The Freedom in American Songs

Barbara Black

Once in a while, a writer comes along who speaks to your heart, gut, and funny bone all at the same time. Kathleen Winter is one of those writers.

Her story “Knives,” from her engaging short story collection The Freedom in American Songs, starts breezily—a boy with circus skills regularly strides by his birth father’s house on stilts in full view of the man’s wife, who doesn’t know about the boy’s existence. But the tone shifts at the climax in a gut-wrenching scene involving the husband, wife, secret son, and onlookers. Here, Winter spools out an extended metaphor that captures the moment the wife’s worldview shifts. The narrator says, “I glimpsed furniture and other large pieces of equipment being shifted within the darkness of her watchful eyes—stagehands clad all in black moved silently in that darkness rearranging her set.”

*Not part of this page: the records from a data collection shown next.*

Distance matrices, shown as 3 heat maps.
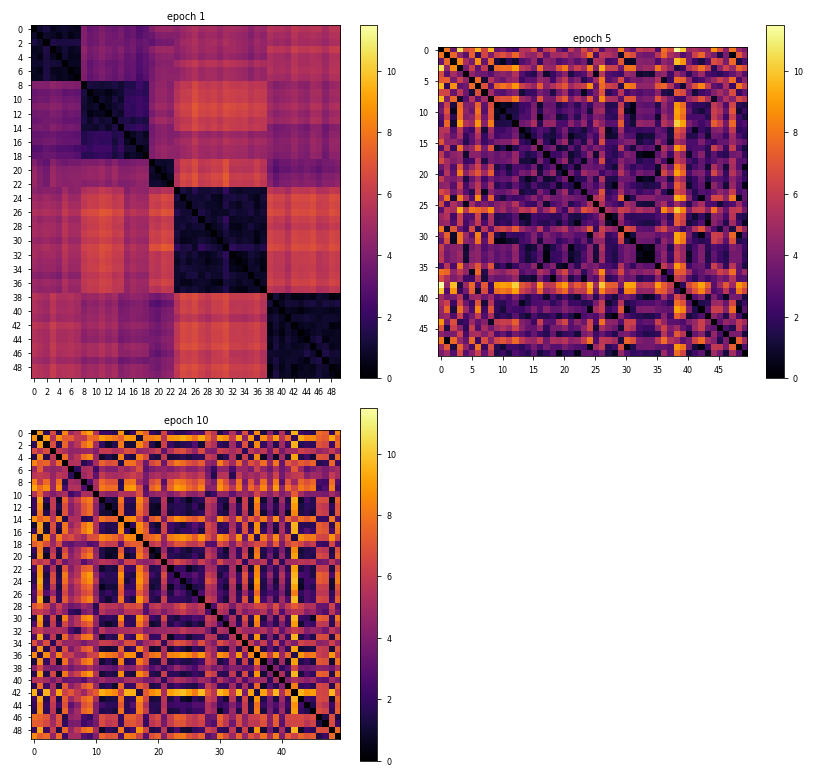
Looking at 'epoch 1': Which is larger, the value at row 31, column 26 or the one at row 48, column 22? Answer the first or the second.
the second
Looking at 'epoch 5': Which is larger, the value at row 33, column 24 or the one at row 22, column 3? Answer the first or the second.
the second
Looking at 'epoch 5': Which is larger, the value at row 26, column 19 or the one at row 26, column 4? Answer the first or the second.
the second
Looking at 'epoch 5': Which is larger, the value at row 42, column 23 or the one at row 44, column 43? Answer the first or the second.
the second
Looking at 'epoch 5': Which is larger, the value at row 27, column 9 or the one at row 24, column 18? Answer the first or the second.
the second
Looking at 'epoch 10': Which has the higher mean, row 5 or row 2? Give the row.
5
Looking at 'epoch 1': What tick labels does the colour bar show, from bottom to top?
0, 2, 4, 6, 8, 10
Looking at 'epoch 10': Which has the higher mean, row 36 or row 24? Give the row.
36
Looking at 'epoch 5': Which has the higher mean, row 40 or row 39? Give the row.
39
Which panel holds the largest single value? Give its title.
epoch 5
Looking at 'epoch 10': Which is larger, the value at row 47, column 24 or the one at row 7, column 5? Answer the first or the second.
the first
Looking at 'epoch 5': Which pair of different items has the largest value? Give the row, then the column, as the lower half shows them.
38, 0
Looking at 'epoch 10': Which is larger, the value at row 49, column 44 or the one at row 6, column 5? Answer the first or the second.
the first
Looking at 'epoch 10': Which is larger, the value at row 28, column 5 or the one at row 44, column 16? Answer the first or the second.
the first
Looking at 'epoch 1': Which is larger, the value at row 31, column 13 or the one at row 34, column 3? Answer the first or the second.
the first
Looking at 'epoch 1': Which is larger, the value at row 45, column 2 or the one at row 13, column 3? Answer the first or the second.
the first
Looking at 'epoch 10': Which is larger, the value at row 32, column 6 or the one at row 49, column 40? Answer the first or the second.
the second
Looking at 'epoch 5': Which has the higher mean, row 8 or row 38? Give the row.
38
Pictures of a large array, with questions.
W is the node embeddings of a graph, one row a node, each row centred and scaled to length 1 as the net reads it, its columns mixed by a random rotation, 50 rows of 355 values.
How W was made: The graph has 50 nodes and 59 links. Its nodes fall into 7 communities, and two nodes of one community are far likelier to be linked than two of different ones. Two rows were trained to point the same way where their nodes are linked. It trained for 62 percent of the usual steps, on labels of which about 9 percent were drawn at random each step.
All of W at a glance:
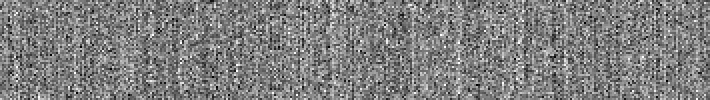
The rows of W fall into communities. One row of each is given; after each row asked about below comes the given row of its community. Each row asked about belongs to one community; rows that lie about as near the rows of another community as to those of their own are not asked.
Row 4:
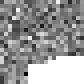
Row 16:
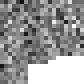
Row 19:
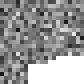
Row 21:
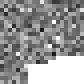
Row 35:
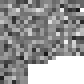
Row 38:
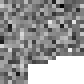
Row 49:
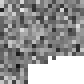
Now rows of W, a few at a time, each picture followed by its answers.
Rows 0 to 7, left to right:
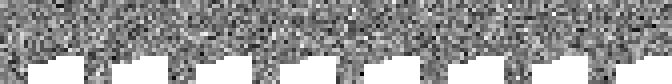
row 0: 38
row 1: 16
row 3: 16
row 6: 38
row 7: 35
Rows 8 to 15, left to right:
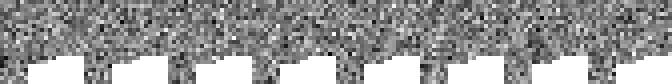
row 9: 19
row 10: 38
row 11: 35
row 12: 19
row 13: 16
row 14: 16
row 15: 19
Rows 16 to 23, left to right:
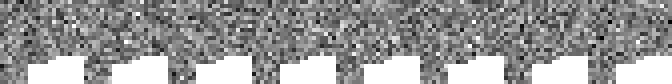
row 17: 4
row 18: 38
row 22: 19
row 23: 16
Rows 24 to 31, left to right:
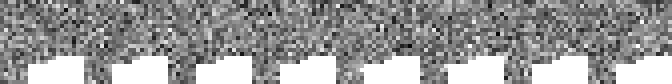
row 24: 49
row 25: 21
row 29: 21
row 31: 21
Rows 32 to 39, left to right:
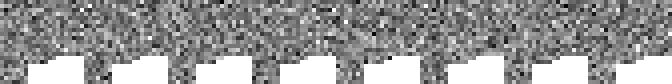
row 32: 35
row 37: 38
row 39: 21
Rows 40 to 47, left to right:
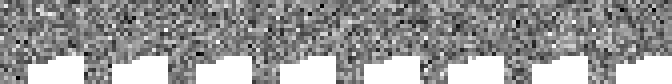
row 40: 38
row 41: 19
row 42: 16
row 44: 49
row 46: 21
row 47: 49
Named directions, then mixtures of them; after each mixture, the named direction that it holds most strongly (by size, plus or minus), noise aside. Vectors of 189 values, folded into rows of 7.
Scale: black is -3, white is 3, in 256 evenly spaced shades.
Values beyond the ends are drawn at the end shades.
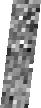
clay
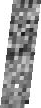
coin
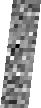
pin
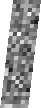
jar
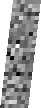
pin
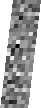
pin
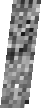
coin
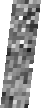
clay
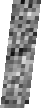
coin
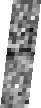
coin
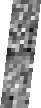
clay
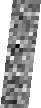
pin
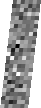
pin
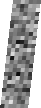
pin
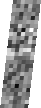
coin
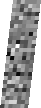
pin
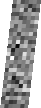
pin
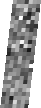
clay
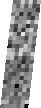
coin
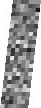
pin
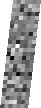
pin
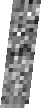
coin
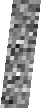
pin
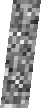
jar
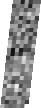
coin
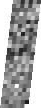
coin
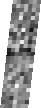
clay
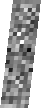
jar
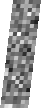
jar
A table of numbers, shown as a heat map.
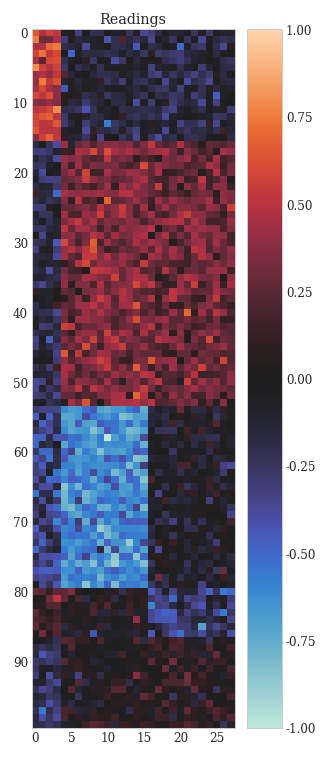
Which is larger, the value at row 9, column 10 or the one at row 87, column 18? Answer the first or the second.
the second
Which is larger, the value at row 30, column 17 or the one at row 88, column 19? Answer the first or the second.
the first
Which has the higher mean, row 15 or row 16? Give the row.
16
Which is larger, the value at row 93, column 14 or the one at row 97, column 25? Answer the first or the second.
the second
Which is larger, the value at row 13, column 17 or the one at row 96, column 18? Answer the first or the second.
the second
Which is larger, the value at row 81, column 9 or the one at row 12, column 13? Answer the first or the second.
the first
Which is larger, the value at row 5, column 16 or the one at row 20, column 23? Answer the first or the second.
the second
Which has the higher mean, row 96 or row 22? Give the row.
22
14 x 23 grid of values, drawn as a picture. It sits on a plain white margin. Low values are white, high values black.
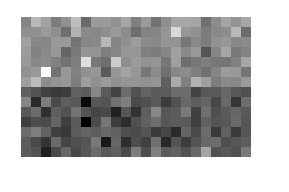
The values follow a bell shape. The bottom part is higher, past a seam about 50% of the way down. The middle left is the roughest part.
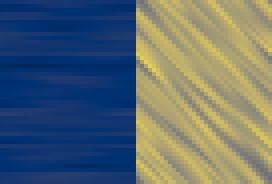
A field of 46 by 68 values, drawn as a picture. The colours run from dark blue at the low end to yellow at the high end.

Winter has a comic’s timing and a dramatist’s flinty eye. Her narratives often unfold like a runaway train, honing in on the frailties of her characters and drawing them out in an off-kilter but deeply humane fashion. She puts characters together and allows their personalities to subtly or spectacularly clash, creating reverberations beyond individual lives. Her characters often have not life-affirming revelations, but misperceptions which inadvertently create a bubble of short-lived happiness until the character is disabused of this illusion. She’s a master of the ironic register.

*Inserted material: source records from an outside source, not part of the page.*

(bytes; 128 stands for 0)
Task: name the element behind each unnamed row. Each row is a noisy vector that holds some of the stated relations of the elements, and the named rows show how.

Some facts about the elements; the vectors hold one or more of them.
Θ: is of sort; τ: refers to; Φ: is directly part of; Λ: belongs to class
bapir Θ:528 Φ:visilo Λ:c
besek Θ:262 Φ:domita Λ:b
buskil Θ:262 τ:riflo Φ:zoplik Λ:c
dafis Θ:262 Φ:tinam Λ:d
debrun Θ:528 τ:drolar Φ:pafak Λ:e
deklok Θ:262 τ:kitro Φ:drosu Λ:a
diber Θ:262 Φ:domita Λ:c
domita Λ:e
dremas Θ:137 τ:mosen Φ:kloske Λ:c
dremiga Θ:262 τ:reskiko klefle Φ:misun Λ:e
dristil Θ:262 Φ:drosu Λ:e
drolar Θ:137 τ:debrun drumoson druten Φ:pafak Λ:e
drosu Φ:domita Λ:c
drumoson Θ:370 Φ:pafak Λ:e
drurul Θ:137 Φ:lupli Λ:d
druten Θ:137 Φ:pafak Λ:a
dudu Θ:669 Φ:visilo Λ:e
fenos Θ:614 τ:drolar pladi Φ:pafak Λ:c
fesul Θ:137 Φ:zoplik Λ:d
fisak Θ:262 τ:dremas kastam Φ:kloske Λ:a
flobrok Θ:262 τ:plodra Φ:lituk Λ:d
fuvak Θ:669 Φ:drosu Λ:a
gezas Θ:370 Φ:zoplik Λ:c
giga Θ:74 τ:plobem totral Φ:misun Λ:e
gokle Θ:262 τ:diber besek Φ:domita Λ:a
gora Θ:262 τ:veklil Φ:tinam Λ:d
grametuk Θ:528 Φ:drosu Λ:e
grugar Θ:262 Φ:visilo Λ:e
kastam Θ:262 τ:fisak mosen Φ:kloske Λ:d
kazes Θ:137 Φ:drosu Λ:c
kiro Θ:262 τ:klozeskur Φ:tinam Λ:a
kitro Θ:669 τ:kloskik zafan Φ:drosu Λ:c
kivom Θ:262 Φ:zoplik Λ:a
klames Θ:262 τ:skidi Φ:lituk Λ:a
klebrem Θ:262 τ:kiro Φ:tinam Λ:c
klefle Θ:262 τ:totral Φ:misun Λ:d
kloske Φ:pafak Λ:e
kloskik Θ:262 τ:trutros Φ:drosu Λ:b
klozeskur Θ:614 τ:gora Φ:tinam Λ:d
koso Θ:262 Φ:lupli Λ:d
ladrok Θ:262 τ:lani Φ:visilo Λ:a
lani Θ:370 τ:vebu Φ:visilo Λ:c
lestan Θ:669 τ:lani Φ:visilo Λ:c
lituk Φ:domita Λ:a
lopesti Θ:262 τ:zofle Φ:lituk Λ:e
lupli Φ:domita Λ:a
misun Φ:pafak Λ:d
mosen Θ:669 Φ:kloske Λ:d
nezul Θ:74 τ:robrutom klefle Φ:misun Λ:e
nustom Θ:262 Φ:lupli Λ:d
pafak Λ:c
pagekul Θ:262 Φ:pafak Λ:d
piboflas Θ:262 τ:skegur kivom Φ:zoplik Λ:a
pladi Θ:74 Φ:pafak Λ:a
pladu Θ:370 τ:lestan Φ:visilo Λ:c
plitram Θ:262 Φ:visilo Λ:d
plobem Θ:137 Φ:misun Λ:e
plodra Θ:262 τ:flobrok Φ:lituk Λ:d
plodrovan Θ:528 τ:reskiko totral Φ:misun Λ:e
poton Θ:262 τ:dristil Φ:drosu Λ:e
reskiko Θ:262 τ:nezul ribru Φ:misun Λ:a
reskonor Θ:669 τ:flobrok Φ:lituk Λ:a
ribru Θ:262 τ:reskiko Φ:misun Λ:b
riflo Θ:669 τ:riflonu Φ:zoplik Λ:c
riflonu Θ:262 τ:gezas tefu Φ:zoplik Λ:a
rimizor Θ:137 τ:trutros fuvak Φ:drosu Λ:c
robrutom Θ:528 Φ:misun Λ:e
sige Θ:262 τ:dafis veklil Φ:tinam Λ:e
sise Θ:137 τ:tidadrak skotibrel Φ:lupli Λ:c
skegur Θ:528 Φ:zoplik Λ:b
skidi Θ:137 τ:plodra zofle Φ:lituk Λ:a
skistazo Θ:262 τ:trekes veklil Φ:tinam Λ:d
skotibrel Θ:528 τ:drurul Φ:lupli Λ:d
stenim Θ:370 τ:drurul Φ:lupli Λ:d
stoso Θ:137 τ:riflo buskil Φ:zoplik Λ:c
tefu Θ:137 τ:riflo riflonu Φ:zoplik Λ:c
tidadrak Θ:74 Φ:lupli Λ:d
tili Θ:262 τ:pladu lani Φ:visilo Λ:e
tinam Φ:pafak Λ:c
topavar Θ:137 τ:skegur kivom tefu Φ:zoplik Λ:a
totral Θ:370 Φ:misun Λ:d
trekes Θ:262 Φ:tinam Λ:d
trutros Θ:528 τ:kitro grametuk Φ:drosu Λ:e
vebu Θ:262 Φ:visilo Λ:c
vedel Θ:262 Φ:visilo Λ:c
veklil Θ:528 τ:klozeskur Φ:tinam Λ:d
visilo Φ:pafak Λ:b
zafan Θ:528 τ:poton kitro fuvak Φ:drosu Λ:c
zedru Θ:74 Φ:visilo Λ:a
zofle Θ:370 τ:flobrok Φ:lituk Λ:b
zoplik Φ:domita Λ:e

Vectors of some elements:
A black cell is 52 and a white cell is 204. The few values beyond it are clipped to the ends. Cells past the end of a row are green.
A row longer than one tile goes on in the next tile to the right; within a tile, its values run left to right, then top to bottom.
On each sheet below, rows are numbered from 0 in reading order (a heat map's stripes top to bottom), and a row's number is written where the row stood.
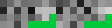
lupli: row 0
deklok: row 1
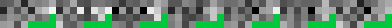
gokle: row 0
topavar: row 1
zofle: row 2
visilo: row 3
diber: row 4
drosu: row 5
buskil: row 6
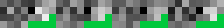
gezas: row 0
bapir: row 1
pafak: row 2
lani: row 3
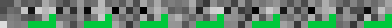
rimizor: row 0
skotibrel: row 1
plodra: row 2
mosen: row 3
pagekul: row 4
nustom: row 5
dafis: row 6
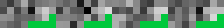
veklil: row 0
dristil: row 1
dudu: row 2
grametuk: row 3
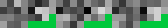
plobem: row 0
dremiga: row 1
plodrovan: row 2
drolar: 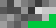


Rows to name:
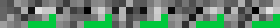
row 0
dremas
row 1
misun
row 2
zedru
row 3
ribru
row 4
kiro
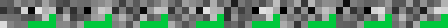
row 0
sise
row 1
fenos
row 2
kastam
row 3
drurul
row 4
drumoson
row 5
klames
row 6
totral
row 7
fisak
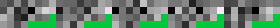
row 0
klebrem
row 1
besek
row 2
lopesti
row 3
kivom
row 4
pladi
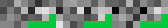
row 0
druten
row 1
reskonor
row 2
reskiko

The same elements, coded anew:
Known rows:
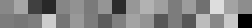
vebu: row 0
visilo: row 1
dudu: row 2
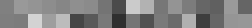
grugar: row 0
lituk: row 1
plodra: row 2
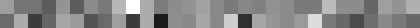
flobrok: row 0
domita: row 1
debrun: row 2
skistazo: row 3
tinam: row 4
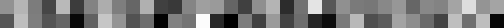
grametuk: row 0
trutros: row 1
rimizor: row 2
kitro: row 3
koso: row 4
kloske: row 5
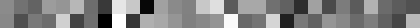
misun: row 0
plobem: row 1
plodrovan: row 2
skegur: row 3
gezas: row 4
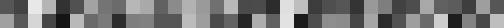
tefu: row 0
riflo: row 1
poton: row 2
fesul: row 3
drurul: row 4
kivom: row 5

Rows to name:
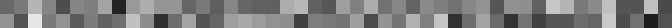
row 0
drumoson
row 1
lestan
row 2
tidadrak
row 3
stenim
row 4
buskil
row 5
skotibrel
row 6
drosu
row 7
zafan
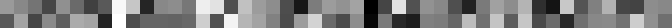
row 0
diber
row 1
drolar
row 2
giga
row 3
veklil
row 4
fuvak
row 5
pladi
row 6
kloskik
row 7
bapir
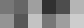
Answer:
klozeskur

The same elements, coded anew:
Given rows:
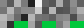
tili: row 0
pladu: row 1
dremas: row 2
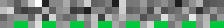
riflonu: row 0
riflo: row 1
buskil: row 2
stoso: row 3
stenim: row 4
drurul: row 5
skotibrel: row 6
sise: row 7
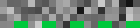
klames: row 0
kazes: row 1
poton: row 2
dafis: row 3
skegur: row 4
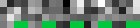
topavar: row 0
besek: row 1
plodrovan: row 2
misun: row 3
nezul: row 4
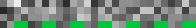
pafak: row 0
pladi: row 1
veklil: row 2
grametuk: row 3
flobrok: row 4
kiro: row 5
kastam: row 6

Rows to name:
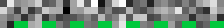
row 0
drumoson
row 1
lestan
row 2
plobem
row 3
zofle
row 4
kitro
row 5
bapir
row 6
ladrok
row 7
kloske
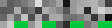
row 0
fesul
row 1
mosen
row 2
debrun
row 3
visilo
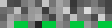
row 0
skidi
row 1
sige
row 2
kloskik
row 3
kivom

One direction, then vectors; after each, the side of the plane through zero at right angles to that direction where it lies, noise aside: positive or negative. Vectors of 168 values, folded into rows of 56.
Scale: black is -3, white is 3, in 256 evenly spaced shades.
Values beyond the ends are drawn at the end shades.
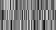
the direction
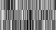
negative
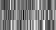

She’s also adept at hijacking our expectations for the story’s trajectory. In “Handsome Devil” the story points in a certain direction (an encounter with a good-looking man), but then—because of the main character’s devil-may-care attitude at being stood up—veers off on a different tack. A divorced guy “with a rum gut,” who carves duck decoys and packs a mean picnic basket, turns up at her door and an unlikely, ultimately doomed bond develops out of what is essentially a pity party. Many of her characters are seeking a connection with others. Sometimes the connections yield results, but most often, a poor choice leaves the character feeling she doesn’t belong, and the story ends with a “negative” epiphany.

A subtle thread runs through this collection: a ‘woman of a certain age’ not entirely in command of herself, susceptible to poor judgment or inadequate resolve ends up in unexpected situations. Miraculously, the narrative steers clear of bathos and tragedy, blazing a trail in that deeply satisfying place in between. A fabulously entertaining and absorbing read.